L’archéologie n’a jamais été aussi publique. Tellement publique qu’elle est récemment devenue un spectacle lorsque les momies ont été transférées du musée égyptien de la place Tahrir du Caire au musée national de la civilisation égyptienne. Un spectacle à consommer depuis vos fauteuils à la maison et à projeter en direct depuis les rues du Caire, transformé en un rodéo très coûteux pour glorifier le gouvernement-régime d’Abdel Fattah al-Sisi. Le passé est ainsi utilisé comme un outil politique, une diversion sociale pour stimuler le tourisme mais aussi pour balayer sous le tapis des aspects plus controversés comme la répression des dissidents politiques ou le triplement des investissements dans l’armée au détriment du bien-être de la population.
L’héritier et prince héritier controversé de l’Arabie saoudite, Mohammed bin Salman, critiqué internationalement pour la suppression systématique desdroits à la liberté d’expression , investit massivement dans l’image du Royaume, notamment dans un réaménagement majeur de la zone archéologique du Hejaz, au nord de Médine, qui sera bientôt rouverte au tourisme international.
Dans certains cas, la politique s’approprie le patrimoine archéologique et l’utilise comme un outil de marketing. Une arme culturelle de masse pour tromper l’opinion publique par des artifices. C’est pourquoi, aujourd’hui comme hier, il est très important d’étudier le passé, mais aussi la société et le contexte politique dans lesquels ce patrimoine est lu et utilisé.
Le défilé d’or de Pharaos |
Le défilé d’or de Pharaos |
Jamais l’archéologie n’a été aussi extraordinairement actuelle et liée à notre présent. C’est pourquoi ceux qui l’étudient aujourd’hui ne peuvent éviter de prendre parti, de se confronter et de se relier à la société dans laquelle ils travaillent.
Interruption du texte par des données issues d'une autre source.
A landscape with many peaks, sampled at points; each row gives a point and its height.
A climber steps from a point to whichever of its 2 nearest points has the largest rise for the distance, and stops where none of them is higher. Distance is the straight distance between rows; heights are no part of it.
<10>: [-38, -152, -108, 46, -117, 253, 61, 123, 258, 125, -6, -27, -3, 31, -88, -81, 203, -60, 68, 10]  height 2.20
<156>: [104, -130, 67, -28, -33, -38, 268, 142, -128, -64, 47, 29, -102, -343, 171, 187, 3, -26, 86, 337]  height 4.71
<759>: [26, -141, -137, -204, -47, -147, -6, 60, -118, -543, 90, -202, 64, -171, 20, 192, -128, 202, -17, 12]  height 4.75
<352>: [-91, 110, 185, -130, 36, -10, 44, -141, -283, -6, -11, -106, -83, 290, 112, 90, 113, -244, -267, -90]  height 3.93
<60>: [-119, -293, -263, 190, -131, 89, 56, 15, 352, 334, 101, 3, 110, 41, -335, -319, -77, 13, 237, 152]  height 6.41
<684>: [-88, -38, -115, -90, 19, 75, 47, -26, 103, -308, 43, -46, 36, -221, 83, -25, -75, 11, 16, -73]  height 2.21
<177>: [-70, 266, 245, -226, 99, 19, -92, -301, -295, -248, -16, -183, -27, 157, 64, 215, 6, -129, -347, 16]  height 4.37
<412>: [-82, -182, -153, 136, -130, 16, 123, 39, 187, 183, 48, 168, 96, -301, -125, -49, -48, 75, 194, 167]  height 3.77
<653>: [162, -60, -72, -264, 145, -270, -285, -90, -158, -580, -203, -212, 163, -146, -97, 232, -307, 373, 65, -101]  height 4.55
<262>: [-40, -217, 71, -125, -79, -127, 41, 79, -43, -138, 80, -63, -27, -408, -9, 42, -97, -125, -25, 242]  height 5.40
<381>: [206, 192, 147, -83, 262, -97, -56, -114, -310, -413, -183, 4, 127, -91, 120, 173, -149, 143, -65, -184]  height 4.99
<738>: [-98, 19, 2, 77, -141, 143, 212, -17, 69, -155, 51, -51, -42, 23, 19, 248, 140, -53, -19, 199]  height 3.54
<805>: [178, 94, 44, -375, 68, -60, -430, -152, -217, -657, -108, -396, 153, -21, -6, 321, -98, 349, -285, -8]  height 5.58
<704>: [-131, -75, -208, 229, -166, 69, 149, 220, 25, 235, 35, 188, 139, -101, -175, 94, 136, 218, 257, 111]  height 4.25
<457>: [148, 73, -104, 329, -18, -88, 135, 197, 213, 295, 62, 52, 5, 314, -83, -150, 198, 157, 216, -267]  height 1.82
<563>: [-241, 159, 236, -237, -2, 45, -153, -172, 44, 19, 6, 110, -50, -42, -61, -85, 68, -284, -219, 39]  height 5.43
<125>: [148, 86, 125, 338, 38, 79, 170, 7, -135, 454, -125, 325, -115, 93, 234, -148, 78, -53, 267, 168]  height 3.45
<139>: [152, 130, 189, -153, 200, -92, -286, -212, -255, -514, -176, -233, 193, 17, 22, 352, -128, 166, -255, -179]  height 5.26
<382>: [109, 105, 137, -42, 46, 87, 197, -170, 123, -40, 25, -60, -123, 77, 63, 198, 129, -111, -124, 37]  height 3.02
<369>: [-191, -235, -181, -3, -135, -43, -29, -88, 314, 107, 130, 27, 69, -243, -265, -248, -127, -41, 71, 158]  height 4.67
<622>: [-45, -83, -215, 295, -48, -112, 205, 257, 53, 385, 116, 68, 147, -44, -242, -47, -58, 152, 183, -102]  height 4.89
<594>: [-95, -9, -41, 205, 9, -185, -130, 63, -181, 229, -17, 172, 61, -41, 79, -322, -158, -144, 175, -121]  height 6.40
<85>: [173, 11, -129, 447, 12, -19, 173, 332, 176, 449, 96, 130, -49, 174, -117, -172, 147, 151, 418, -19]  height 1.41
<390>: [-251, -99, -35, 97, -140, 40, 12, 18, -82, 196, -26, 85, -131, -63, 90, -16, -82, -187, 114, 301]  height 2.75
<679>: [-42, 1, 252, -51, -34, 219, 36, -53, 3, 422, -164, 205, -137, 274, 33, -237, 246, -297, 29, 292]  height 2.74
<375>: [-59, 13, -123, 74, -26, -34, 21, -151, 364, -65, 122, -95, 75, 10, -149, -147, -29, -81, -21, -163]  height 3.83
<530>: [-44, -133, -89, 210, -36, 159, 209, 239, 5, 311, -69, 64, -171, 76, 22, -27, 75, -18, 174, 70]  height 2.79
<281>: [-27, 44, 78, 255, -108, 235, 29, 12, 57, 336, -129, 233, -180, 2, 230, -219, 139, -151, 224, 348]  height 2.80
<553>: [158, -39, -56, -326, -8, -92, -252, -50, -48, -542, 74, -379, 112, -69, -78, 268, -188, 216, -255, -138]  height 5.21
<505>: [103, 137, 165, 6, 61, 48, 44, -198, 10, 285, -77, 191, -36, 390, 133, -142, 287, -98, -56, -195]  height 2.90
<453>: [52, 33, 144, -482, 74, 5, -289, -140, -30, -426, 0, -324, 8, -165, -4, 133, -159, 32, -392, -79]  height 4.77
<118>: [6, -18, 113, 63, -49, 275, 109, 22, 28, 139, -138, 127, 30, 15, 21, -29, 356, -190, 27, 102]  height 1.61
<348>: [202, 122, -78, 198, 308, -242, 101, 308, -194, -152, -11, -116, 38, 53, -53, 123, -244, 259, 68, -296]  height 2.49
<110>: [-127, -5, 141, -186, -63, 344, 18, -135, 157, -12, -78, 99, -68, -143, 60, -44, 275, -172, -17, 210]  height 2.09
<71>: [-88, 52, 128, -30, 16, -10, -27, -133, 50, 366, -45, 123, -182, 297, 89, -161, 111, -277, -12, -7]  height 3.46
<340>: [100, -102, -92, -163, -111, 203, 110, 35, 207, -173, 58, -128, 93, -213, 22, 139, 160, 27, -189, -59]  height 1.85
<587>: [-277, -228, -186, -138, -224, 299, 39, 68, 179, 38, 52, 47, 49, -50, -140, 53, 216, -25, 96, 209]  height 1.75
<213>: [138, 34, 78, -493, 0, -35, -152, -160, -222, -560, 57, -155, 224, -266, 225, 335, 121, 222, -215, 45]  height 1.12
<417>: [-120, 37, 207, -494, 36, 68, -199, -54, -4, -251, 11, -155, -129, -69, -9, -26, -103, -204, -422, -28]  height 4.30
<782>: [-132, 254, 168, -163, -37, -100, -175, -271, -54, -244, 26, -44, -26, -57, 17, 88, -46, -123, -184, 25]  height 4.79
<769>: [168, -19, 28, -118, 70, -64, 107, 24, -270, -475, 62, -52, -59, -211, 234, 310, -24, 106, -38, 145]  height 4.41
<580>: [21, -107, 28, 371, -58, -84, -98, 232, -98, 666, -59, 190, -76, 72, 119, -154, -84, -88, 215, 268]  height 0.13
<296>: [43, -122, -269, 130, -67, -72, 158, 218, 183, 303, 178, -112, 238, 137, -326, -42, 43, 141, -74, -298]  height 5.76
<158>: [91, 62, -220, 30, 8, -126, 28, 184, -168, -346, 112, -273, 145, -30, -58, 331, -112, 281, -221, -263]  height 2.15
<658>: [33, -102, -106, 235, 48, -189, 151, 120, -160, 220, -13, 74, -111, -201, 132, 117, -298, 138, 194, 106]  height 3.75
<408>: [94, 62, -48, -316, 13, 111, -58, -47, -98, -423, -2, -92, 69, -197, 183, 224, 96, 83, -232, -192]  height 1.25
<203>: [168, -110, -49, 405, -39, 18, -64, 305, 138, 675, 23, 243, -85, 410, -61, -161, 144, 162, 454, 210]  height 0.95
<305>: [-76, 60, -6, 11, -54, 37, -13, 67, -61, 0, -51, 56, -7, 134, 64, -166, 165, -143, -83, -231]  height 3.05
<134>: [-34, 235, 143, -172, -26, 343, 87, -222, 226, -14, -1, -58, -75, 60, 3, 43, 293, -108, -200, 47]  height 2.55
<689>: [126, 77, -134, 33, 182, -258, -58, 235, -259, -354, -11, -190, 201, -23, -153, 286, -308, 422, -14, -303]  height 2.32
<813>: [48, 53, -104, -81, 82, 10, -49, 9, -26, -123, 6, -107, -55, 213, 93, -101, -69, 31, -168, -419]  height 2.60
<608>: [81, -65, 60, 123, 108, -124, 117, 100, -208, -164, -57, -20, -173, -156, 170, 77, -272, -27, 131, 169]  height 4.19
<761>: [-93, 32, -133, -32, -105, 26, 182, 27, -210, -302, 109, 17, -22, -146, 88, 273, 184, 109, 38, 140]  height 4.02
<610>: [95, 85, -111, 252, 114, -244, 64, 203, -51, -52, 31, 39, 46, -135, -79, -65, -206, 77, 156, -149]  height 2.78
<407>: [165, 106, 149, -189, -57, 176, 79, -142, 24, -188, 8, -201, 135, -131, 131, 233, 180, 13, -418, -25]  height 1.49
<826>: [17, -106, -267, 84, 56, -114, 93, 46, -37, -218, 70, 59, 76, -283, -87, -53, -209, 155, 138, -57]  height 2.50
<550>: [-246, 37, 63, -149, -56, -97, -192, -150, 128, -4, 35, 118, -136, -83, -65, -199, -171, -238, -55, 146]  height 6.32
<264>: [50, 1, 182, 178, -5, -88, -85, -138, 9, 445, -63, 295, -127, 252, 180, -231, 47, -142, 199, 78]  height 4.20
<734>: [-113, 43, 172, 159, -23, 27, 164, -54, -307, 238, -72, 177, -85, -54, 139, 94, 33, -100, 80, 416]  height 2.34
<484>: [-40, 24, 101, -2, 107, -30, 51, -71, -275, 54, -55, 113, -69, 82, 164, 10, 27, -138, -26, -96]  height 3.50
<779>: [49, -209, 22, 335, -107, 26, -95, 120, 194, 690, -57, 196, -131, 245, -25, -259, 54, -94, 344, 247]  height 0.52
<389>: [-160, -44, -46, -69, 108, -193, -114, -73, 104, -168, 32, -39, -39, -67, -111, -208, -405, -113, 42, -52]  height 5.30
<193>: [113, -7, 26, 260, -21, -194, -94, 88, 4, 393, 63, 225, 35, 186, 25, -352, -1, -61, 204, -168]  height 5.29
<812>: [144, 170, 1, 118, 14, -46, -28, -74, 273, 188, 99, 73, 26, 307, 47, -187, 244, -3, 32, -340]  height 2.35
<461>: [36, -66, -235, 60, -40, -116, 81, 6, 192, -64, 163, -199, 233, -57, -276, -104, -85, 170, -103, -317]  height 4.81
<331>: [-161, 55, 17, -80, -134, 240, -189, -36, 306, 233, -3, 133, -47, 265, -125, -330, 257, -185, -11, -73]  height 1.19
<330>: [-225, 42, 37, -141, -81, 420, -121, -34, 318, 165, -91, 143, -102, 37, -77, -237, 253, -97, 14, 211]  height 1.66
<298>: [-28, -19, -37, -211, 27, -167, -264, -165, 186, -239, 74, -221, 114, -29, -185, -161, -286, -34, -194, -226]  height 4.49
<493>: [174, -54, 108, -59, 211, -250, -105, 13, -265, -360, -207, -59, 68, -181, 5, 193, -275, 238, 149, -69]  height 4.76
<584>: [125, 177, -82, 63, 169, -115, 84, 38, -154, -120, -103, -91, -34, 197, 106, 165, -131, 165, -59, -349]  height 2.33
<176>: [-116, -66, -20, 170, -5, -121, 160, 58, 56, 182, 10, 27, -90, 65, 4, 41, -126, -19, 126, 23]  height 3.27
<255>: [-87, 71, -32, -220, -42, 30, -135, -161, 310, -80, 162, -181, 5, 65, -238, -152, -52, -164, -281, -175]  height 3.68
<771>: [-133, -30, 222, 109, 58, 261, 108, -134, -225, 425, -141, 238, -181, 193, 86, -22, 193, -208, 59, 456]  height 2.18

Where does a climber stop that starts at each point below?
<408> => <610>
<134> => <805>
<813> => <550>
<779> => <264>

Call two points neighbours if one is among the 2 nearest of the other. Go from one point of each pair to the other, from neighbour to neighbour, staying as high as possible. Name the lowest point that can't be avoided.
<60> and <348> => <584>
<60> and <296> => <412>
<550> and <296> => <255>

Au niveau local, on se souvient de la querelle entre le directeur du musée égyptien de Turin, Christian Greco, et le leader de Fratelli d’Italia, Georgia Meloni, à propos de l’initiative temporaire de l’institution pour tous les citoyens de langue arabe. La collection archéologique égyptienne, aux yeux des médias, n’a plus seulement un rôle didactique ou conservateur, mais prend une connotation fortement sociale, divisant l’opinion publique. Le musée de Turin devient à son tour une arène politique, même si, dans ce cas, l’opération du directeur vise à l’inclusion culturelle et au développement de nouveaux publics et non à stimuler la controverse.
Il faut comprendre que l’archéologie ne peut plus se limiter à l’étude, à la recherche ou à la vulgarisation, mais qu’elle est également ’politique’ au sens le plus large du terme. Les premières études sur l’archéologie publique et son rôle social et politique ont officiellement vu le jour en tant que discipline universitaire dans les années 1980 à l’University College London et ont contribué à modifier la manière de penser l’archéologie. L’un de ses pères fondateurs, Peter Ucko, s’est battu pour inclure les Australiens natifs dans les études spécialisées les concernant.
Des Bouddhas de Bamiyan dynamités par les Talibans pour des raisons religieuses aux bronzes du Bénin, il n’existe pas de patrimoine silencieux figé dans le temps. Au-delà des faits historiques, le passé continue de parler. Dans certains cas, il crie. Il suffit d’écouter les voix des manifestants devant le British Museum ou à Washington à la suite des mouvements de décolonisation culturelle.
Il n’y a pas de patrimoine culturel aujourd’hui sans réinterprétation, il n’y a pas de vulgarisation scientifique sans construction de nouvelles significations pour les nouvelles générations. C’est pourquoi le rôle des universitaires, des conservateurs et des enseignants est de rendre la recherche pertinente en stimulant le débat, la confrontation, voire la critique. “Celui qui contrôle le passé contrôle l’avenir, celui qui contrôle le présent contrôle le passé”, écrivait George Orwell dans 1984.